0xCakin/Data_Modeling_with_Postgres

## PROJECT 1 - Data Modeling with Postgres

Jupyter Notebook

PROJECT 1 - Data Modeling with Postgres

This project has been created for the new startup called Sparkify.

The purpose of the project is understanding what songs users are listening and analyzing the data based on songs and user activity on the app.

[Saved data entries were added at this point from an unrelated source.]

Each row below holds a small network's activations on one input, seen along a few directions.
In each table, some parts of the input vary, and every possible input appears once, in random order.
Descriptions start from the smaller parts, as in this example, which fits no table here: one of 5 places around a ring, together with either a single point or one of 11 places along a line or (one of 2 separate values, together with one of 6 places along a line).
Shared parts are said once, and a part with two or three values counts as separate values.
(in the rows, 128 means zero)

Other details of the inputs shift rows strongly along two fixed directions, in all tables alike. That doesn't count.

Table:
row 1: [137 175 146  98 132 183 161 112  75 136 130 139 137 128  98]
row 2: [103  89 119 131 129  81 108 157 153 120 128 121 118 148 141]
row 3: [125 121 163 116 133 208 135  99 145  92  82 105 117 124 183]
row 4: [124 139 120 123 125  85 120 155 124 153 155 147 131 141  97]
row 5: [127  83 133 139 160  86  82 112 235  97 104 121  74 123 156]
row 6: [121 109 103 154 130  23 102 172 143 164 165 133 135 128  88]
row 7: [122 126 135 131 113 148 126 121 134 122 110 119 115 141 155]
row 8: [128 146 146 125 129 160 134 116 125 138 123 138 120 128 121]
row 9: [130 121 161 122 125 200 140  90 135  95  93 108 123 113 177]
row 10: [108  87 115 149 104  68  91 168 194 115 118 122  94 150 153]
row 11: [122 105 104 139 119  66 112 162 117 134 144 123 141 147 113]
row 12: [130 128 102 130 129  78 137 148  76 144 146 120 164 142 105]
row 13: [134 128 147 138 128 157 130 115 151 130 127 129 117 104 133]
row 14: [128 121 152 130 135 202 135  86 133  85  96 117 132 101 182]
row 15: [169 170  98  92 145 160 173  78  50 118 119 131 153 140 115]
row 16: [139 139  86 154 110 120 143 135  96 152 159 121 141 123 119]
row 17: [ 95  73 165 134 127 135  79 132 235  73  77 102  63 128 199]
row 18: [140 168 125 115 118 129 153 136  85 155 145 155 147 137  81]
row 19: [129 142  98 121 114  91 137 156  84 148 153 133 145 159 111]
row 20: [135 128  91 167 114  66 109 178 158 178 169 136 109 128  99]
row 21: [134 170 125  87 140 148 172 121  39 157 149 154 178 131  73]
row 22: [117 115 168 101 146 152 118 109 135 102 103 131 145 115 123]
row 23: [135 133 103 163 121 100 122 142 144 159 167 132 124 111 105]
row 24: [140 155 167 114 148 225 152  73 106 105 109 139 150  84 144]
Each input here is: one of 2 separate values, together with either a single point or one of 11 places along a line.
- Changing only the choice among 2 separate values turns row 24 into row 14. The same change can be made to row 13. Which row results? => row 9

Table:
row 25: [150 181 140 118 129 202 166  89  87 146 136 145 145 112 117]
row 26: [152 149 164  98 153 197 144  71 144 111  84 109 108 114 134]
row 27: [133 140 145 132 121 191 140  94 139 114 110 122 117 120 170]
row 28: [133 156 140  86 148 151 155 114  80 122 128 146 160 130 106]
row 29: [145 165 138 125 134 204 168  93  80 143 138 132 155  94 106]
row 30: [139 119  95 183 115  73 112 171 157 167 174 128 116  99 107]
row 31: [127 109  92 157 131  29  96 157 147 147 159 134 134 132  97]
row 32: [135 153  97 116 110 102 150 162  57 164 160 133 160 157  86]
row 33: [152 180  86 137 111 130 147 141  82 161 173 164 131 127  80]
row 34: [148 176 137 121 134 207 163  87  81 151 135 136 149 102 114]
row 35: [111 107 120 134 124  55 100 170 157 145 147 137 111 137 110]
row 36: [108 119 171 105 133 169 130 118 118 101  85 113 133 142 153]
row 37: [144 165 114 121 113 191 154 110  86 117 128 141 128 130 135]
row 38: [109 103 100 138 118  57 107 172 152 134 144 124 112 147 131]
row 39: [125 145 132 121 114 106 139 146  88 160 144 136 154 143  78]
row 40: [119 127 111 120 115  89 128 158 103 141 141 129 130 146 117]
row 41: [124 110 147 146 127 184 129 107 158 106 112 104 117 102 168]
row 42: [107 118 170  93 153 159 125 109 147  91  98 130 126 125 146]
row 43: [119 105 152 113 153 129 115 111 156 102 102 133 134 121 143]
row 44: [ 97  81 160 137 116 111  94 142 190 103  93 104 107 142 159]
row 45: [124 113 136 147 116 156 116 119 181 102 110 127  92 125 175]
row 46: [120 106 154 106 150 129 116 114 149 100 108 136 127 126 141]
row 47: [132 105  96 185 108  81 107 170 160 147 158 111 111 110 141]
row 48: [147 161 117 132 120 189 158 102  81 148 136 123 143 116 134]
row 49: [119  96 131 130 137 109 111 116 147  99 110 112 124 133 153]
row 50: [115  92 138 133 137 117 103 111 165  85  95 107 126 127 167]
row 51: [112  86 146 117 138 123 106 121 168  85  95 119 112 134 171]
row 52: [113 104 124 137 122  59  96 177 163 147 149 131 117 144 106]
row 53: [131 121  95 129 127  85 129 144 107 135 139 132 146 143 122]
row 54: [105 113 177 115 140 138 111 129 153 114  97 124 122 133 131]
row 55: [116 105 112 127 128  85 115 152 147 119 129 126 122 142 140]
row 56: [154 178  90 143 110 127 156 136  86 171 175 163 135 128  82]
row 57: [142 117 125 130 130 129 118 113 174 118 100  95  85 134 152]
row 58: [145 149  99 120 138  89 148 127  63 155 161 143 165 133  78]
- Changing only one part turns row 41 into row 29. The same change can be made to row 38. Which row results? => row 42
- What is each input in this table made of? => one of 2 separate values, together with either a single point or one of 6 places along a line or one of 10 places along a line
- Which other rows does row 54 become when the place on the line of 10 takes its other values? List them by row number. => row 28, row 31, row 35, row 39, row 42, row 43, row 46, row 52, row 58
- Which other rows does row 39 become when the choice among 2 separate values takes its other values? List them by row number. => row 44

Milestones of this project:

Build an ETL pipeline using Python
- Define fact and dimension tables for a star schema
- Create an ETL pipeline to transfer data from files to tables

Database Tables:

songs: fact data of the songs in the app
artists: fact data of the artists in the app
users: fact data of the app users
time: timestamp of user activity data
songplays: user listening activity data

Procedure:

Set up:

Install postgres and psycopg2-binary
Point postgres to the host port number and host name

Process:

Run create_tables.py to create the schema.
1. This will run sql_queries.py script to create & drop tables.
Run etl.py to create to populate the tables.
1. This will populate the tables with sql_queries.py

Files in this Repo:

Data
- log_data
- song_data
README.md
create_tables.py
etl.ipynb
etl.py
sql_queries.py
test.ipynb

EX Query:

    SELECT Count(*) agent_count, user_agent FROM SongPlays
    GROUP BY user_agent